Sunday, September 23, 2012

I feel like, at this age, life keeps giving.

In your teens and early 20s, it's all about waiting; everyone daydreams about the things they want, who they want to be with, where they want to go. And it feels like a million years away when you're 17, under your parent's roof, and you haven't really figured out who you are.

Now I'm 27 and almost every day I hear about someone getting engaged, or having a baby, or buying a house, or starting an awesome job. I know artists and world-travelers and some really amazing people and it makes me so happy to see them receive good things. I'm a sucker for these optimistic times.

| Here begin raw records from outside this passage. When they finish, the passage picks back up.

19,-4,-16
26,8,20
-34,9,24
->
-34,9,24
26,8,20
19,-4,-16

-29,-9,1,-17,17,-6,6,-5,-23,6
-10,7,-2,10,0,-3,-5,5,-22,-3
->
-10,7,-2,10,0,-3,-5,5,-22,-3
-29,-9,1,-17,17,-6,6,-5,-23,6

26,16,-35,4,-14,-13,-5,3,6
-30,32,-24,-20,13,16,-8,-16,-19
->
-30,32,-24,-20,13,16,-8,-16,-19
26,16,-35,4,-14,-13,-5,3,6

-3,-10,-3,-31,6,2,13,6,5,-1,-5,-14,-4,8
0,2,-22,-6,1,2,4,-16,-3,-34,5,11,13,27
10,5,-37,-1,-2,0,-27,-27,-1,0,12,-4,22,8
->
10,5,-37,-1,-2,0,-27,-27,-1,0,12,-4,22,8
0,2,-22,-6,1,2,4,-16,-3,-34,5,11,13,27
-3,-10,-3,-31,6,2,13,6,5,-1,-5,-14,-4,8

4,-13,-8,18,14
-26,27,8,17,28
->
-26,27,8,17,28
4,-13,-8,18,14

-20,-17,-3,-17,-8
17,2,-37,2,-13
->
17,2,-37,2,-13
-20,-17,-3,-17,-8

16,-23,22,25,-10
-16,-13,-22,27,-25
-26,26,-28,-1,21
->
-26,26,-28,-1,21
-16,-13,-22,27,-25
16,-23,22,25,-10
---
-20,-3,-35,-22
27,-21,21,-6
36,-29,27,7
33,-17,-24,15
-25,-21,-15,-33
5,20,-28,-6
31,-37,31,-31
->
-20,-3,-35,-22
5,20,-28,-6
33,-17,-24,15
-25,-21,-15,-33
27,-21,21,-6
36,-29,27,7
31,-37,31,-31

11,-8,-4,-1,0,14,-8,0,0,4,1,9,4,15
12,-12,-5,4,2,7,-3,11,3,11,4,0,2,13
2,-4,0,-18,-3,-17,-12,2,-3,-4,4,1,-3,6
-2,1,-3,-1,-2,7,-5,-11,-4,-6,-3,11,3,5
1,-10,1,11,-8,3,0,0,-9,5,-30,-8,5,-5
->
12,-12,-5,4,2,7,-3,11,3,11,4,0,2,13
11,-8,-4,-1,0,14,-8,0,0,4,1,9,4,15
-2,1,-3,-1,-2,7,-5,-11,-4,-6,-3,11,3,5
2,-4,0,-18,-3,-17,-12,2,-3,-4,4,1,-3,6
1,-10,1,11,-8,3,0,0,-9,5,-30,-8,5,-5

-8,28,24,-11,-11,-10,-6,-5,0,27
-20,32,32,-13,-13,-12,-4,-2,3,31
-4,-14,-16,-16,-16,-17,2,4,5,-15
0,-29,-25,-10,-10,-11,26,25,22,-29
17,-10,-13,13,13,13,-12,-13,-16,-10
-11,27,27,-16,-16,-14,-4,-2,3,27
18,-5,-14,-9,-9,-9,-25,-25,-21,-7
-5,-5,-7,7,7,7,-4,-4,-6,-6
0,-6,-4,36,36,36,-20,-22,-27,-4
->
0,-29,-25,-10,-10,-11,26,25,22,-29
-4,-14,-16,-16,-16,-17,2,4,5,-15
18,-5,-14,-9,-9,-9,-25,-25,-21,-7
17,-10,-13,13,13,13,-12,-13,-16,-10
-5,-5,-7,7,7,7,-4,-4,-6,-6
0,-6,-4,36,36,36,-20,-22,-27,-4
-8,28,24,-11,-11,-10,-6,-5,0,27
-11,27,27,-16,-16,-14,-4,-2,3,27
-20,32,32,-13,-13,-12,-4,-2,3,31

31,-33,27,9,23,-28,29
-7,-25,-5,-4,-20,-24,-20
31,-12,30,23,-10,-5,-4
1,-5,-4,29,26,-6,-29
-12,10,-2,27,-11,-25,-27
-24,4,-24,30,16,-26,-32
34,-29,-20,-9,21,-22,28
31,5,-22,-23,21,23,30
-25,30,18,-24,-30,15,8
-9,16,-17,27,21,-12,-30
27,-17,29,21,-16,-5,19
-22,-14,-21,-21,-28,-25,9
->
-24,4,-24,30,16,-26,-32
31,5,-22,-23,21,23,30
-22,-14,-21,-21,-28,-25,9
34,-29,-20,-9,21,-22,28
-9,16,-17,27,21,-12,-30
-7,-25,-5,-4,-20,-24,-20
1,-5,-4,29,26,-6,-29
-12,10,-2,27,-11,-25,-27
-25,30,18,-24,-30,15,8
31,-33,27,9,23,-28,29
27,-17,29,21,-16,-5,19
31,-12,30,23,-10,-5,-4

-8,-31,27,-25,-19,-16,8
14,11,-22,-22,23,22,-1
-16,20,22,-12,-21,4,-18
-26,29,-30,29,25,23,-16
-24,-17,6,5,-21,0,-25
21,30,5,-25,20,29,24
14,20,23,-26,-25,22,23
26,28,21,-17,-26,25,29
2,26,25,-12,-25,25,15
->
-26,29,-30,29,25,23,-16
14,11,-22,-22,23,22,-1
21,30,5,-25,20,29,24
-24,-17,6,5,-21,0,-25
26,28,21,-17,-26,25,29
-16,20,22,-12,-21,4,-18
14,20,23,-26,-25,22,23
2,26,25,-12,-25,25,15
-8,-31,27,-25,-19,-16,8

18,19,18,-29,17,-24,-24,-29,15,-27,-28,17,-13,-20,-20
21,21,8,12,4,-36,11,12,5,12,12,21,9,11,11
-3,-4,6,21,6,-18,20,21,12,21,21,-3,15,18,18
->
-3,-4,6,21,6,-18,20,21,12,21,21,-3,15,18,18
21,21,8,12,4,-36,11,12,5,12,12,21,9,11,11
18,19,18,-29,17,-24,-24,-29,15,-27,-28,17,-13,-20,-20

-14,2,1,-5,-17,-3,19,-12,-20,-15,-8,-4,-2,5
-11,29,-6,0,4,-8,-7,13,12,6,13,-5,8,-2
->
-11,29,-6,0,4,-8,-7,13,12,6,13,-5,8,-2
-14,2,1,-5,-17,-3,19,-12,-20,-15,-8,-4,-2,5

-18,7,-18,-9,-5,5,-27,22,3,28,14,-21
-27,15,-14,-3,27,13,-25,-4,24,-1,15,-16
6,-18,-2,-8,-8,-13,11,-5,-8,-5,15,2
32,-11,-6,-27,32,23,33,-14,29,-27,29,30
22,-17,26,27,-28,-27,26,-18,-6,-19,-25,23
24,-27,31,31,-12,1,23,-7,18,6,-21,16
0,-6,-15,-7,12,-10,-16,3,8,15,17,-12
6,23,-29,-26,24,6,-1,-8,10,-21,26,-2
->
6,23,-29,-26,24,6,-1,-8,10,-21,26,-2
-18,7,-18,-9,-5,5,-27,22,3,28,14,-21
0,-6,-15,-7,12,-10,-16,3,8,15,17,-12
-27,15,-14,-3,27,13,-25,-4,24,-1,15,-16
32,-11,-6,-27,32,23,33,-14,29,-27,29,30
6,-18,-2,-8,-8,-13,11,-5,-8,-5,15,2
22,-17,26,27,-28,-27,26,-18,-6,-19,-25,23
24,-27,31,31,-12,1,23,-7,18,6,-21,16

-24,-8,13,24,29,3
1,31,32,29,-6,29
-26,6,-8,-18,16,12
24,0,-28,-13,-26,1
19,25,7,20,-20,27
->
24,0,-28,-13,-26,1
-26,6,-8,-18,16,12
19,25,7,20,-20,27
-24,-8,13,24,29,3
1,31,32,29,-6,29
---
26,-30,-30,24,14
37,13,0,30,12
31,-30,-31,35,5
21,-2,-29,22,34
->
37,13,0
31,-30,-31

-10,-1,6
-33,0,23
-4,-2,1
16,-1,-10
2,3,5
->
-33,0,23
-4,-2,1

-31,-22,-1,5
27,30,-2,-1
15,-18,-12,10
->
27,30,-2
15,-18,-12

2,21,3
3,14,31
30,-11,-1
->
3,14,31
30,-11,-1

-26,18,-20,18,23
15,28,33,-28,-22
-29,15,-18,17,21
-27,22,-5,-13,-11
->
15,28,33
-29,15,-18

-17,-16,-19,-5,-17
-28,-26,-8,-11,-10
-26,-20,-10,-5,-14
-26,-18,-6,-12,-7
->
-28,-26,-8
-26,-20,-10

11,2,-8,19
4,4,12,-5
-18,8,-10,-38
->
4,4,12
-18,8,-10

Because, I know, statically, that it can't all last. Some of it will crumble. That's life. You don't get everything, all of the time, forever. Every day I try to hang on to little bits of the good things -- I'm sure I hug and kiss wee man a hundred times a day. I tell my cats I love them. I try to memorize my husband's hugs.

The other day he (husband) came into the room and said he was a bit worried.
I asked him why.
He said that, since the seven-year anniversary of the two of us meeting is coming up, he has a superstitious paranoia that his luck is going to run out. What if he's only allowed seven good years? He's just been too lucky, he said.

I assured him that I'm not really some kind of devil-person who has been playing a ruse that will evaporate after seven years (he seemed oddly reassured -- haha). Then I said that the best thing to do is focus on being grateful instead of being worried. If we only get seven years, they've been seven lovely years.

And the things I see now are lovely.



Wednesday, September 5, 2012

It's been one year now and little bits of homey feelings are starting to creep in. I still compare most everything to Newfoundland, but now I've started to wonder what I'll miss about Ottawa when we're gone. And I wonder when we'll go (we still haven't given "if we'll go" much weight).

We're making friends. Fella has some guys in his program that share his passion for comics and borderline OCD obsession with completing collections. They took an afternoon off a few weekends ago to go to some "it" comic book store out of town and they were so excited. One of these guys just got engaged and I really like his fiance. We've bounded over wryly poking at our academic partners.

Academia is a whole world onto itself. I'm sure it's irrational, but sometimes I worry that I'll completely lose my husband into it; that I'll wake up one day and the books will have eaten him. There's just, so much. He's reading his comps list now: 70 books in a few months. He reads all day, it's a full-time job. Stories and perspectives that are getting crammed into his brain that I never see. Activists and theorists and dead poets.

We went to a board game night tonight with his (our?) program-friends and one of the board games was about naming authors/titles of books: you read out the first line of a book and one team has to guess the author or title of the work. He and the other Ph.d. students hummed and hawed about whether a sentence sounded Modernist or Romantic; Keats or Crowley. Fella knew so much. I guess I just hadn't realized how smart he has gotten. Well, he's always been smart, but he's also always just my husband to me. It was just a little tweak in perspective, but when you've been with someone for seven years, even little shifts can be startling. His journey in school became a little realer to me.

 My program is going well. I've just started my last semester.  I love the work; it's creative, but structured and seems like something I could do. I've been getting all As. It just fits. I've informally promised myself that I'll stop talking about the things that I want to do and I'd just do them, so I'll spare you all of my ideas. But yeah, it's going well.

Wee man is awesome. We have "terrible twos" days, but not as many as I was worried about. I feel like we've moved beyond the bewildered "holyfucki'maparent", past the "bonding", and into the "form a relationship" stage.

He gives a lot of hugs, they're the best.

We're still trying to do it all, and it's going pretty well.